В первый же день я пошел в парикмахерскую, которой владел старый приятель моего деда. Морские пехотинцы должны быть коротко стрижены, и мне не хотелось расслабляться даже в отпуске. Парикмахер – один из последних представителей профессии – впервые приветствовал меня как взрослого. Я сидел в кресле, рассказывал похабные анекдоты (которые сам услышал буквально накануне) и говорил о лагере. Оказалось, что старика в мои годы тоже призывали в армию, он сражался с корейцами, поэтому мы обменялись шуточками про морскую пехоту. После стрижки он отказался брать с меня деньги и велел себя беречь. Я стригся здесь и прежде и вообще предыдущие восемнадцать лет ходил мимо парикмахерской едва ли не каждый день. Но впервые ее владелец пожал мне руку и заговорил как с равным.
После лагеря таких случаев было немало. Каждая встреча в Мидлтауне становилась открытием: я похудел на сорок пять фунтов, поэтому люди с трудом меня узнавали. Мой лучший друг (и будущий шафер) Нейт долго присматривался ко мне, когда мы столкнулись в местном магазинчике и я протянул ему руку. Может, я не только изменился внешне, но и стал иначе себя вести… Не знаю. Так или иначе, в глазах моего родного города я теперь был совсем другим.

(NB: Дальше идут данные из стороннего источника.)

Here is a tiny trained network, its code and every weight. The questions are about switching its units off for an input and a class, where a switched-off unit gives its printed mean instead of its output.

import numpy as np


def w(rows, s, z=0):
    codes = np.array(rows[::2]) - 128.0
    scale = np.full(codes.shape[1], s)
    scale[-1] = z or s
    return codes * scale


def norm(h):
    return h / np.sqrt((h * h).mean(-1, keepdims=True) + 1e-5)


def f(y):
    return np.maximum(y, 0)


def log_softmax(a):
    a = a - a.max(-1, keepdims=True)
    return a - np.log(np.exp(a).sum(-1, keepdims=True))


def net(x, mask):
    res = np.array(x, float).reshape(1, 6) / 4 @ E
    u = 0
    for l in range(4):
        y = f(norm(res) @ A[l][:, :-1].T + A[l][:, -1])
        res = res + np.where(mask[u : u + 6], y, B[l][:, -1]) @ B[l][:, :-1]
        u += 6
    return log_softmax(norm(res)[-1] @ U[:, :-1].T + U[:, -1])


A, B = {}, {}
E = w([
[233,191,164],'x0',
[126,130,125],'x1',
[168,31,243],'x2',
[131,124,126],'x3',
[42,130,254],'x4',
[127,124,129],'x5',
],0.003)
A[0] = w([
[162,44,132,236],'0.n0',
[106,82,185,2],'0.n1',
[202,133,125,87],'0.n2',
[104,254,156,91],'0.n3',
[125,47,63,54],'0.n4',
[94,139,136,76],'0.n5',
],0.01,0.0022)
B[0] = w([
[156,63,121,252],'0.n0',
[93,123,154,194],'0.n1',
[96,157,67,190],'0.n2',
[255,88,185,231],'0.n3',
[209,81,165,207],'0.n4',
[156,205,137,153],'0.n5',
],0.0094,0.0039)
A[1] = w([
[108,251,135,134],'1.n0',
[196,143,131,177],'1.n1',
[51,143,177,254],'1.n2',
[202,126,87,129],'1.n3',
[91,83,126,105],'1.n4',
[156,185,162,80],'1.n5',
],0.012,0.003)
B[1] = w([
[163,212,89,148],'1.n0',
[31,174,94,247],'1.n1',
[123,170,47,180],'1.n2',
[23,90,196,255],'1.n3',
[194,156,38,158],'1.n4',
[253,126,55,164],'1.n5',
],0.0045,0.0063)
A[2] = w([
[103,45,64,221],'2.n0',
[5,62,94,67],'2.n1',
[206,158,154,158],'2.n2',
[40,150,86,75],'2.n3',
[153,236,53,2],'2.n4',
[159,82,254,177],'2.n5',
],0.0064,0.0018)
B[2] = w([
[83,131,253,243],'2.n0',
[108,41,168,213],'2.n1',
[76,182,135,186],'2.n2',
[79,157,191,172],'2.n3',
[71,231,61,176],'2.n4',
[125,216,91,252],'2.n5',
],0.0041,0.0046)
A[3] = w([
[72,122,142,176],'3.n0',
[85,149,254,166],'3.n1',
[111,163,82,80],'3.n2',
[146,39,184,57],'3.n3',
[244,131,97,6],'3.n4',
[131,147,105,34],'3.n5',
],0.0076,0.0014)
B[3] = w([
[72,94,92,182],'3.n0',
[106,153,9,254],'3.n1',
[113,252,184,155],'3.n2',
[113,219,125,225],'3.n3',
[136,19,150,151],'3.n4',
[105,141,183,135],'3.n5',
],0.0043,0.0052)
U = w([
[22,131,143,18],'0',
[93,250,115,87],'1',
[197,116,167,251],'2',
],0.016,0.0019)

Each question gives the input, the list of numbers given to net, and the class t.
The units are the neurons (one row each of A and B). Each row of codes is followed by its name. A weight is (code - 128) times the scale printed after its matrix; where a second scale follows, it is the last column's (A, B and U).
mask holds one flag per neuron, layer by layer. A switched-off neuron (its flag False) gives its mean, the last column of its row in B, instead of its output. The means were averaged over made-up inputs and are rounded, as every weight is.
A unit's drop is (log p(t) with every unit on - log p(t) with that unit switched off) / (log p(t) with every unit on - log p(t) with every unit switched off).
The circuit of an input: a set's keep is (log p(t) with only the set's units on - log p(t) with every unit switched off) / (log p(t) with every unit on - log p(t) with every unit switched off). Starting from the 12 units with the biggest drops (on a tie, the unit counted first), units are removed one at a time, each time the one whose removal leaves the highest keep (on an exact tie, the one counted first), for as long as the keep stays at least 0.8.
units of the circuit, in order: the units of the circuit, biggest drop first
top k neurons: the k neurons with the biggest drops, biggest first
k most important neurons of layer l: the k neurons of layer l with the biggest drops, biggest first
drop of u: that unit's drop, to one decimal
input [-5,-6,1,-2,-2,-6], class 2: units of the circuit, in order -> 0.n4
input [-7,-1,0,-2,5,-4], class 1: units of the circuit, in order -> 1.n3; 0.n5
input [-2,-7,3,3,0,5], class 2: top 3 neurons -> 0.n0; 1.n1; 1.n3
input [-7,7,0,5,8,5], class 1: units of the circuit, in order -> 1.n2; 1.n3
input [-3,1,-7,5,0,-6], class 0: top 2 neurons -> 1.n3; 0.n3
input [2,6,8,3,-4,0], class 0: top 2 neurons -> 0.n3; 0.n2
input [1,-4,-3,8,8,7], class 2: 2 most important neurons of layer 1 -> 1.n5; 1.n3
input [-4,4,1,8,0,1], class 2: top 2 neurons -> 0.n0; 2.n4
input [-7,-8,-1,-7,7,8], class 1: 4 most important neurons of layer 0 -> 0.n5; 0.n0; 0.n3; 0.n4
input [-4,0,-7,-3,-6,-3], class 0: top 2 neurons -> 0.n4; 1.n3
input [-1,3,3,2,-3,4], class 2: 2 most important neurons of layer 0 -> 0.n0; 0.n4
input [-6,0,-1,0,1,-2], class 1: 3 most important neurons of layer 1 -> 1.n5; 1.n3; 1.n1
input [5,-1,3,1,8,-7], class 1: top 2 neurons -> 0.n4; 3.n1
input [5,8,-6,8,4,-4], class 2: units of the circuit, in order -> 0.n3
input [7,0,6,-4,-2,6], class 0: top 2 neurons -> 0.n3; 0.n2
input [1,-6,5,0,-7,-3], class 0: 2 most important neurons of layer 1 -> 1.n3; 1.n5
input [-4,2,-2,-5,7,-6], class 1: drop of 0.n5 -> 0.2
input [-1,4,-1,-7,7,-4], class 1: drop of 3.n4 -> 0.0
input [2,8,-2,-2,4,-6], class 2: drop of 0.n3 -> 0.8
input [-6,7,3,-7,-4,-1], class 2: drop of 0.n4 -> 0.2
input [-7,3,2,-4,-7,-5], class 2: top neuron -> 0.n4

Мидлтаун, впрочем, тоже успел для меня измениться. Многие продукты, которые я охотно ел прежде, в рационе морского пехотинца выглядели неуместными. В доме Мамо любая еда жарилась в большом количестве масла. Теперь же бутерброд с копченой колбасой на жареном тосте с раскрошенными чипсами вызывал изжогу. Ежевичный пирог, прежде считавшийся крайне полезным блюдом, как и все, сделанное из ягод и зерна (то есть муки), выглядел не столь уж и аппетитным. Я стал задумываться над непривычными вопросами: есть ли здесь сахар? много ли в мясе насыщенных жиров? а сколько соли? В какой-то момент я вдруг понял, что Мидлтаун никогда не станет для меня прежним. За несколько месяцев корпус морской пехоты круто изменил мои взгляды.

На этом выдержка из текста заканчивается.